The main outage lasted about six hours, as reported by the company:

4:40 am PST : Root Cause Messaging - NA5 Performance Degradation 2/11/2008

Starting at 1622 UTC, customers on the NA5 instance began experiencing intermittent performance degradations. The salesforce.com technology team worked on troubleshooting the issue throughout the day and took corrective actions to restore normal service levels by 2204 UTC. We believe that the problem occurred due to changes in database utilization introduced in the Spring '08 release which went live on the NA5 instance on Friday night. We have subsequently changed the configuration of our servers to address the problem and do not expect further issues.

Secondary problems also occurred:

Time: 2/11/08 6:43 am PST

Detail: NA0 (SSL) Service Disruption from 1443 UTC to 1502 UTC on Monday, February 11th.

Root cause: Starting at 1443 UTC, customers on the NA0 instance experienced a service interruption lasting approximately 19 minutes. The salesforce.com technology team worked to isolate the issue and restored the service at 1502 UTC. While the salesforce.com technical team still is going through the forensics, we believe that the root cause for the outage was related to a significant slowdown in IO throughput to the database storage sub-systems.

Salesforce.com is continuing to work with our vendors to further understand what could have caused the IO slowdown and will take corrective actions to ensure that these issues are addressed appropriately.

THE PROJECT FAILURES ANALYSIS

Software as a service vendors claim non-disruptive upgrades are an important reason customers should buy online, rather than on-premises, software. In this instance, Salesforce.com did not insulate its customers from downtime and inconvenience associated with an upgrade.

Phil Wainewright, ZDNet blogger and premier SaaS analyst, notes the outage was small. With all due respect to Phil, I think this "minor" outage points to deeper issues.

Two points stand out:

  1. Customer don't want this hassle. SaaS customers pay to be insulated from release problems, and that's what they should get. With no reasons, excuses, or explanations.
  2. Salesforce.com's release testing process is broken. Testing should have caught these problems before they were released into the wild.

Outsourced software services remain a great option for many customers, but the marketing hype sometimes outstrips reality. Whether online or on your own server, critical points in the software lifecycle, such as upgrades for example, can (and do) cause end-user disruption.

In the meantime, salesforce.com should do some remedial work on its release and testing processes.

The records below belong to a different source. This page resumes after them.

Each row is where one point has got to under a steady rotation. How many ticks took it there?
The counts run from 0 to 827.
[104 123 144 140  85 112 135 137 137  96  77 144  95 125  69 169  98 147
 126 133  65 152 115 108 129 105 131 118 123 100 107 127 132 121 158  91
 125 153 132  84 128 106 166 171 166 117 180  61 142 160 137 125 100 131
 154 136 132 124  96 114 148 138]
732
[109 143  92 135  99 117 136 145 135 104  54 143  83 111 107 115 150 158
 150 138 130 145 154 146 111 130 143 127 130 144 127 115 142 105 174 116
 135 153 103  79 149 135 200 155 139 122 131  90 115 136 177 152 145 146
 159 157 107  81 137 159 159 126]
105
[ 89 143 137 134  93  79 100 127 167 105 114 142 125 124  92 168 142 154
 157 151 102 118 137 131 121 109 127 121 132 147 111 112 121 110 177 100
 144 204 108 103 151  84 174 126 168 109 167 111 120 154 134 146 116 145
 121 139 117 101 113  97 193 125]
549
[ 76 157 119 161  96 142 141 122 126 122  89 112 110  90 112 140 109 160
 129 117 106 102 117 176 143  87 147 117 118 119 100 112 132 114 169  91
 138 142 145  72 127 123 148 176 151 138 176  63 134 136 163 115  87 166
 130 142 123 102 132 109 187 118]
19
[122 147 101 105 103  87 102  98 142 131  70 140  93 128 130 101 129 169
 175 153 124 118 123 137 164  88 143 112  96 133 114  97 117 112 177 135
 139 145 146 106 110 130 173 155 122 149 126  85 133 178 139 144 123 168
 145 126 114  78 118 121 153 178]
471
[ 94 141 159 162  81 121 134 135  73 105  86 152  72 107 127 156 118 139
 176 121  77 155 113 133 153  94 152 131 119 149 128 144 173 128 151  89
 148 125 144  87 110 110 178 162 125 130 168  88 118 164 145  96 102 120
 148 155 121 118 150 131 131 149]
198
[ 92 149 137 138  89 126 108 127  95 115 117 169 109 110 149 157 128 164
 161 148 121 113 145 161 133  77 103 111  92 151 134 104 147 102 163  96
 161 167 131  72 142 109 143 143 161 117 165  94 121 157 160 125 108 160
 122 135 133 107 162  76 163 133]
14
[ 85 151  96 120 109 132 138 171 125  98  60 149  83 141  91 120 110 143
 143 129  98 127 138 152 130 141 114 105 137 116 128  91 144 111 149 100
 146 129 127  70 132 111 181 171 139 128 136  81 122 160 170 125 108 146
 157 159  82 121 101 137 163 130]
503
[103 126 170  93  90  85  91 149 133  79 115 186  88 145  84 119 135 176
 149 139  80 147 132 127 120  99 114 122 116 126 119 123 150 123 146  85
 149 160 117 102 149  95 160 135 163 116 160  96 132 171 129 122 115 130
 139 139 124  96 115 101 126 169]
63
[119 132 131 123 105  84 116 137 154  96  86 132  64 146  76 164  96 131
 160 138  98 149 146  98 130 136 144 132 114 122 115 123 154 106 175 108
 125 166 112  95 153  83 197 157 154 110 150 115 104 170 157 146 117 140
 155 132  99 100  88 145 150 136]
353
[ 72 152 120 118  79 123 150 137 151 107 110 108 112  92 108 145 125 172
 132 126  59  92 122 158 125 110 139 122 128 141 116 114 111 110 173  95
 175 148 137 109 104  95 169 158 161 155 162  97 104 141 134 140  90 150
 122 134 136 122 110 133 185 122]
318
[ 90 142 120 120  74 137 140  81 100 125  87 119  82 125  83 129 140 144
 167 128  73 101 138 126 134  81 122 120 129 108 141 121 112 133 139 102
 180 152 144 130 138 123 179 160 105 140 168 101 126 137 155 159  85 152
 157 140 123 110  99 120 151 136]
238
[111 157 131 101  88 120 114 143 109  89  77 154  80 126 138  93 122 165
 147 157 142 137 144 157 135  92 128 122 105 138 112 107 152 114 157 112
 143 123 116  58 150 140 182 154 142 105 116  82 136 170 169 123 129 155
 169 144 112  91 134 137 133 169]
491
[ 72 137 166 128  91 117 121 161 116 104 132 146  84  97 129 159 115 163
 150 113  76 131 121 152 123 128 153 135 119 154 127 129 168 115 165  71
 171 140 130 102 104  69 148 161 161 142 179 117  90 143 145 102  97 132
 117 151 130 124 144 126 145 130]
596
[ 86 133  91  98 105 107 107 128 134 137 105 129  67 140 109 120 104 175
 170 129 117  90 159 157 131 109 101 112  99 121 148  94 145 115 157 100
 175 137 136 104 132  98 151 163 128 167 138 122 101 161 179 139  90 168
 141 140 111 110 111 122 130 151]
223
[ 47 164 138 122  81 108 117 147 152  95  94 138 104  90 137 110 144 173
 152 138 111 141 122 156 111 119 136 128 171 165 141 144 157 124 147  88
 166 155 106  87 133 108 177 134 139 145 140 104 102 139 151 105 103 110
 125 172 105 125 103 149 166 127]
795
[ 72 162 118  90  86 121  81 155 148  93  79 167  94 109 119 112 117 159
 141 164 133 129 135 140 150 108  87 118 146 130 157  98 136 131 143 101
 156 132 111  74 137 106 153 143 160 138 130 106 106 160 162  96 102 128
 135 158  99 103  95 132 134 162]
511
[103 141 142 113 103  71 105 108 127 113  88 126  67 156 105 105 125 158
 181 140 126 144 162 134 113 114 153 111 109 130 130 154 181 103 152 101
 141 182 109  88 168 117 166 154 101 119 123  98 125 172 167 154 123 151
 146 141 110 107  97 116 140 143]
639
[ 83 152 126 127  75 120  92 111 146 135  65 153 108 109  92 118 129 154
 141 168 154 148 117 138 156 128 106 117 135 119  92  76 141 116 151 123
 117 107 113 111 123 110 176 163 128 136 150  85 150 157 156 109 119 167
 129 150 128 104  88 134 142 173]
275
[ 91 125 159 125 101 110 135 126 148  91  89 136  84 136  73 128 109 174
 118 131  64 138 104 135 130 113 156 125 131 109  92 134 135 124 156  80
 141 153 129 103 126 124 175 170 145 123 169  45 157 136 131 127 116 128
 143 152 117 107  88 130 153 151]
734
[107 143 110 140  82 101 132 164 122  78  82 164 108 100 113 147 151 152
 168 121 106 142 159 133 106 108 116 133 119 156 148 113 140 106 159 113
 145 154 107  69 137  98 182 136 168 116 152 118  95 169 157 144 115 146
 147 137 123  98 170 127 165 132]
779
[ 45 142 144 107  74 132 106 101 130 113 117 131  99 105 107 118 120 169
 173 118 122  88 132 158 140  81 113 137 136 139 167 130 118 138 120  94
 186 126 132 108 120 112 153 152 119 158 164 114 108 159 162 116  60 147
 112 140 129 118 123 110 129 161]
229
[ 72 143 136 170  91 118 123 113 120 127 111 117  96  79 131 145 147 168
 163 110 122 112 122 171 123  89 151 139 135 160 125 151 162 111 160  86
 162 158 119  89 144 107 158 135 141 135 170 109 110 128 174 116  94 145
 127 159 120  90 166 121 169 115]
398
[ 90 153 133 141  74 101 121 106 161 131  83 102 111  95  75 139 142 153
 140 138 120 119 130 144 119 139 147 128 128 123  76 102 130  98 172 119
 120 147 102 126 134  91 181 172 140 133 164 105 126 141 145 145 110 185
 130 137 138  93  93 133 181 123]
554
[ 77 170 163 133  64  86 100 104 118 120  86 134 108  95 138 109 151 159
 182 139  96 158 106 138 147 100 158 129 123 160 108 149 164 118 159 113
 137 133 136 115  98 100 159 159 104 145 153 103 114 171 125 112 105 147
 112 141 140 118 108 123 154 153]
179
[102 115 136 130 109  87 122 151 171  91  87 153 100 132  43 147 109 165
 142 106  93 124 123 137 129 107 128 141 111 104 118 113 126 115 146 105
 113 133 121  95 129  88 163 158 174 133 180 102 127 168 138 134  82 159
 129 132 121  91 128 111 146 162]
67
[ 83 129 143 120 127  81  91 115 170 116  98 139  93 134 102 121 138 159
 188 130 111 119 110 135 159 136 161 132 152 156 122 125 130 118 166 105
 163 157 117 141 108  94 204 144 111 142 141 115 108 149 142 136 115 132
 121 159  82  83 106 148 164 164]
369
[ 92 142 133  79  61 115 112 108 125 108  99 152  81 132 127 107 118 183
 148 180  98 139 150 120 123  95 105 106 110 132 132 122 137 129 156  90
 180 147 125 109 125 134 157 151 125 142 143  68 138 160 142 128 133 129
 140 147 146 131  84 124 125 168]
43
[ 93 125 167 128 133  88  83 110 140 106 115 162  97 154 102 149 110 165
 168 137  77 126 116 128 162  91 141 112 117 127 121 134 136 121 169  75
 159 185 150  94 132 104 137 151 137 121 172  79 132 155 138 126 107 130
 118 134 107  96 115  83 157 155]
449
[ 76 126 137 150 104  76 109 144 167 111  84 139 103 110  60 159 114 147
 176 106 122 138 125 131 129 138 140 148 142 140 137 116 144 120 143 108
 122 125 104 120 113  69 172 157 146 145 176 133  92 173 142 120  72 147
 119 143 112 109 124 133 148 155]
365
[108 121 116 170  93 108 137 148 136 103  84 154  98 101 108 191 104 149
 154 126 115 162 146 123 129 131 148 137 108 158 133 113 150 103 185  95
 125 128 112  87 101  96 184 165 165 129 182  86 107 147 154 124 132 133
 123 140 133 114 167 139 137 140]
582
[ 92 133 148 138  90 117  84  92 144 108  73 171 102  91  78 135 139 163
 146 126 121 169 153 112 129 115 138 139 122 125 175 140 146 119 159 100
 140 141 109  98 140 106 139 167 139 146 184  95 107 123 172 132 121 133
  91 125 152  90 110 127 112 151]
146
[107 110  91 144 105 106 100  94 132 149  96 144  70 131 106 160 107 153
 185 151 151 102 131 133 166  99 119 119 111 144 127  89 142 122 170 112
 150 143 123 121 130 116 187 141 128 152 163 103 132 149 176 130 112 156
 150 160 107  78 141 139 137 173]
669
[ 94 170 128 107  76 125  99 159 134  80  94 171 119  95 125 130 136 159
 134 146  93 139 140 136 130 114 110 115 112 139 147  87 124 105 182 104
 153 159 133  66 127  83 136 155 177 133 150 114  85 158 145 121 113 146
 111 118 133 113 117 108 170 128]
313
[107 128 103 128 105 132 132 147 145  99  91 150 100 111  93 140 117 171
 128 122 105 110 150 156 116 137 130 122  94 120 117  73 125  91 189  97
 143 129 129  88 124 105 161 179 173 143 170  84 113 133 168 148 128 177
 128 128 129  91 147 131 164 137]
304
[105 166 144 136  65  88 110 103 120 137  80 117  99  98 119 139 123 139
 182 136 127 145 145 128 138 121 145 123  93 135  95 110 159  97 173 133
 120 127 117 114 113  79 155 179 118 146 151 126 102 186 142 133 102 185
 119 115 152 124 109 117 156 153]
176
[ 99 145 143 118  96 148 137 150 108  93  94 164  98 109  89 124 140 156
 130 118  83 122 142 160 119 151 132 119 105 121 119  81 129  87 170 100
 165 136 128  94 118 104 163 197 144 128 171  83 114 132 158 149 128 174
 126 125 122 109 124 122 172 127]
306
[ 92 164 131  96  83 114  84 129 129 106 103 148  88 106 135 139 126 156
 173 140  95 127 159 119 135 111 127 125  95 144 169 115 141 110 179 108
 175 147 137  89 122  71 141 157 144 156 144 145  61 168 150 129 100 146
 111 116 133 124 114 131 131 143]
610
[114 126 149 118  99 115 103 136 118 111 136 143  62 121 139 163 106 163
 152 149 123 127 160 139 129 143 150 128  83 160 103  96 166  89 199  93
 178 146 106  95 129  86 182 169 160 123 154 103 103 138 165 124 147 155
 134 137 122 113 137 147 136 145]
589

Topics: CXO, Enterprise Software, Outage, Software, IT Employment

Kick off your day with ZDNet's daily email newsletter. It's the freshest tech news and opinion, served hot. Get it.

Talkback

10 comments
Log in or register to join the discussion
  • The promise of SaaS...

    That's what you get for going with that model. Enjoy.
    Techboy_z
  • Testing, Testing, and more Testing..

    I agree that software is more prone to problems in a wide open arena of computers, but SaaS providers have no excuse.

    They obviously failed to stress test their APP. Very bad.

    I saw blockbuster do this.. they had their new website up for about 8 hours or so until they pulled it and replaced it with the old one. Not enough testing.
    Been_Done_Before
  • Weekend is best time...

    for this kind of stuff. Maybe they don't believe in working on weenend
    bjbrock
  • Release process broken?

    Oh, I get it - it's either black or white, good or bad, perfect or broken. Yeah they can do a better job. Yeah, no other organization has tried this model before. Yeah, the release was perfect on most of their instances, for most customers.
    devils_advocate
    • "Most" customers

      Ask the affected customers whether the release process is broken or not.
      mkrigsman@...
  • The list of reasons not to switch to SaaS keeps getting longer

    Add that to the list of reasons not to use SaaS.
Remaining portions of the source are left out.